Apr. 17th, 2013

[identity profile] amethysting.livejournal.com


Bjork consistently pulls off a kind of artful creepiness.  Case in point: Homogenic's album art and the music video for its opening track, "Hunter".  When I was trying to come up with associations between creepy and music, a bald, writhing Bjork immediately came to mind.

I remember seeing the video for "Hunter" for the first time.  I was with Erin.  I think we were just about to leave her house because, in my memory, we are standing in the living room.  The TV was on.  A commercial was replaced by silence, a white screen, a sound like feet pattering, and then--faintly, gradually coming into focus, the image of a blinking, hairless Bjork.  She looked like a newborn; like something alien; something decidedly unsettling.  Erin and I stood, open-mouthed, transfixed.  The Bjork in the video spoke about being a hunter; she moved as if resisting something.  That something is blue, digitized fur that emerges and is shaken off again and again--before it engulfs Bjork's face completely.  For a strange moment, she is both hunter and hunted.
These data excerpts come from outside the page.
Points on a hilly landscape, in no order, each with its height.
From any point a climber takes the steepest step (rise divided by distance) to one of its 2 nearest points. It stops when none of these is higher. Distance is the straight distance between rows; heights are no part of it.
J_603: [113  98  36 120  89  79  64  62 105 105  85  83 128  89 113  78 134 130
  71  85  98  40 107 133  65 112]  height 533
J_700: [134 131 150 111 118  74 127  51 148  89  82 101 114 130 101 108 112  83
  70  67  91 152 103  76 152  98]  height 566
J_200: [113  88 113  74 145  77  98  34 136 100  87 105 139 134 160  96  97  85
  54  43  84 137  87  77 137 125]  height 636
J_280: [ 89 113  87 124 106 107 100 166  44  96 132 117 109  75  55 115  77  71
 155 135 119  63 115  88  69  77]  height 463
J_645: [113  67  35  74 125  63 102  59  83 150 114  97 115 131 140  71 107  89
  99  57 106  78  89  99 119 150]  height 661
J_64: [ 62 100 129 106 101 132  61 171  74 139  86  79 138 101 124 151  55  91
 155 130  89 142 139 109  75  48]  height 657
J_795: [111 155 106 146 104  89 117 110  98 107  98 142 131  77  61  70  79 103
  88  78 108 106  82 107  73 117]  height 168
J_176: [ 46  74 188  51 129 154  47  88  76 114  88 101  94 102 170 144  48 140
 118 104  90 140  82 108 122  65]  height 450
J_763: [ 87 103 159 128 123 125  94  96 126  94  96 120 109  97  78 117  70 107
 123  98 126 126 104  96 116  83]  height 511
J_144: [183 129  72 104 137  96 116  87  54  84 110  96  77 113  82  67 144 101
  97  36  84  61  87 137 129 116]  height 394
J_732: [115 118  75 145  50  94 102 117  98 111  66 120  75  90  77  78  91 135
 102 104  94  99 118 147  72  90]  height 198
J_138: [ 78 141  84 130 104  79 114 161  30 112 114 121 113  64  70  96  97  61
 114 110  87  75 107  87  56 104]  height 421
J_760: [ 93  97 131  54 107 121  77  64  86 106 124  62 130 127 151 129  89 106
 126 115 106  96  50  65 124  89]  height 69
J_552: [ 56  36 139  67  88 136  63 114 126  70 133  63 101 104 132 114  75 132
 124 160 131  86  83  88  90  90]  height 423
J_125: [115 125  87 128 140  75 116  90  84 107  58 117  68 131  69 110  92  98
  66  75  86  70 154 126  85 101]  height 375
J_504: [ 95  90 136  24 152  99 123  67  83  97  97 131  83 135 150 111 110 125
 115  83 113  72  57  83 144 139]  height 620
J_105: [182 102  67 107 132 101 129  92  87  84 124 112  98 107  62  31 110  95
 102  55 107  79  66 134 135 159]  height 414
J_899: [137 101  59 148  75  76 108  90 128  57  79  70  72 137  58  84  71  92
  73 127  91  84 141 124  89 135]  height 66
J_525: [ 40  97  76 100  70  78 101 146  56 170  85 104  97  81 106 109  83 139
 125 125 107  74 124 118  61  77]  height 261
J_882: [111  69 126  64 114 119 122 100 147  22 144  77  77 121  91 100 121 117
 103 131 134  58  82  83 116 101]  height 81
J_269: [112  73 112  92  83  94 129  97 165  21 107  83  61 108  64 100 124 103
  75 135 115  84 104  76 120 113]  height 77
J_687: [ 66 116 138 115  99  53 116  70 129 116  49 129  96  84 110 106 101 102
  14  54  73 168 134 103  88 116]  height 584
J_815: [109  75  54 129  68  84  85  74 120 118 110  70 152 133  81  58  57  90
 101 127 120 103 101 105 101 127]  height 70
J_359: [137 105  65 131 119 109 102 115 105  78 107 118 103  93  42  70 101 106
  77 100 123  53 102 123  75 122]  height 452
J_557: [ 53 119 167  91  51 121  66 122  92 105 105  66 148  78 131 123  86  92
 117 126  61 173  99  94  87  57]  height 563
J_380: [121 111  75 111 108 123  79  79  93 131  94 110  84  79 120  76 151 100
  80  47  85  96  72 123  88  94]  height 352
J_572: [156 107  83 108  99  76 122  65 133  48  93  97 108 116  96  59 134  84
  62  73  76 105  84  99 114 151]  height 543
J_937: [115 119  47 122 117  78  85  85  53 173  91 126 117  85 130  97  94 107
  87  36 104  92  99 119  92  93]  height 324
J_964: [ 92  59 146  85 105 145  86 152 128  84 109  84  42 101 129 153  89 137
 132 115 112 105 108 108  95  33]  height 311
J_148: [112  63  66 120 119 115  93 148  94 120 125  94  79 113  48 100  67  64
 128 131 115  90 128 108  91  79]  height 665
J_827: [ 61 119  96  96 111  94 112 133  56  91  96 131  92  60  88  98 108  90
 112 113  99  70  92  86  74 131]  height 389
J_472: [152 100  77 128 100 120 108 135 121  56 101  75  54 122  77 118 120  84
  95 118  89 100 124 108  73  46]  height 683
J_691: [ 64  58 134  91 130 144  54  93 125  87 139  90 138 102 112  99  75 107
 131 132 140  91  67  92 113 103]  height 444
J_562: [ 95 122 129  80  97  71 137  96  56 106 102 109  86 110 117  85 106 100
 134  92  91  87  63  80 113 128]  height 706
J_894: [150  97  16 109  80 103 112 127  50 101 121  67  51 109  81  96 118 102
 128 106 106  50 128 123  83  80]  height 100
J_407: [ 77  56 125 109  97 155  50 145  87 150 125  82 114  98 119 132  54  99
 161 118 101 148 122 127  90  41]  height 731
J_136: [ 69  84 107  92  58  66 118  83 107  90  64  92  52  94 110  64 119 108
  66  97  73 119  87  99  96 137]  height 609
J_607: [168 127  52 126 134  91  93  87  80  74  98 107  83  92  83  74 147 118
  81  60  89  34 103 147  79 104]  height 374
J_679: [133  72  74  90 127 118 110  85 138  59 114  83  68 126  88  79 147 106
  71  99 103  54  96 117 110 120]  height 583
J_542: [131 104  87 100 109 112 108 101 118  48  82  95  37 102  93 107 155 110
  62 101 103  64 113 107  78  68]  height 624
J_756: [132 105  21 117 115  90 100 100  83 116 134 122 138  88  53  55 105  94
 108  93 141  46  95 116 101 137]  height 409
J_377: [183 130  70 129 107 105 111  91  98  91 113  77  84 136  81 107  97 122
 124  83 120  60 127 125 118  59]  height 407
J_773: [112 132 120  83 132  98 116  68 129  46  86 137 135  90 108  98 146 135
  49  62 115  61  68  90 115 111]  height 313
J_653: [109  69  49 113 102 129  74 122  87 105 123  82  93  74  78  74 121  68
 103 116  97  85  84 108  66 102]  height 552
J_859: [ 41 117 191  76 103 124  90 132 102  67  79 117  87  78 132 187 117 100
 115 120  81 128 126  76 119  46]  height 469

And, while the video contributes greatly to my impression of "Hunter", the song itself is arguably also very creepy.  Bjork's voice sounds muffled at times.  Her delivery of "I'm the hunter/I'm going hunting" is chilling, especially in its uncertainty.  In layering sounds--violin, cello, snare drum, soaring background vocals, a Parisian-sounding accordion--Bjork has managed to create something that is positively eerie.
[identity profile] cabaretlights.livejournal.com

The Childcatcher
Patrick Wolf

: Once upon a time -- before everyone knew who Patrick Wolf was -- I used to love putting this song on in the car on road trips. I'd wait until a lull in the conversation, then whip this out. "You'll love this!" I'd be holding back an evil grin as I turned up the volume. "Oh, and you really have to listen to the lyrics..."

Heh heh heh.

This song is the creepiest in my library, and I love it. I adore how haunting the sounds are (the howls partway through, the organ-grinder/fairy-tale interludes), the revolting lyrics referencing a pedophile pursuing & capturing his prey. There is nothing creepier than that line spoken from the perspective of the Childcatcher: "I think you even enjoyed it / Think I even saw you come." God. Legitimately, genuinely, horrifying.

Now now. In reality, I don't, in any respect, condone pedophilia or murder or anything that happens without consent. But, especially when I was younger, I was always seeking out the provocative -- consciously or no. I wanted the weirdest shit available. Seriously creepy was my bread and butter, and I took giddy pleasure in exposing people to what I liked, then watching them recoil. Now, I'm notoriously hard to shock -- but still looking for the weird, disturbed, and creepy at every possible media opportunity. There is a certain beauty in the seriously creepy -- be it in artful gore, horrifying sounds, or a deeply unsettling turn of phrase -- and it does something powerful to me.

And I love that that's possible. I love that something as disturbing as the story outlined and wailed in "The Childcatcher" can on some level, in some way, coupled with background beats and melodies, be aesthetically pleasing. As creepy and awful as this would be in real life -- here, fictionalized, it is a lesson, a parable, a mirror held up to society as art always holds up mirrors. A space for introduction; understanding; coming to terms; dealing (especially if, as I read somewhere, this is Patrick Wolf's way of dealing with his own past).

Seriously creepy in real life is one thing. Seriously creepy in music, in art -- another, entirely (assuming you spend three seconds separating the two).

I love how much is possible in art.

[and i also love that patrick wolf cheerfully sings in the major key an album or so later. oh contrast. i am large, i contain multitudes. and don't we all!]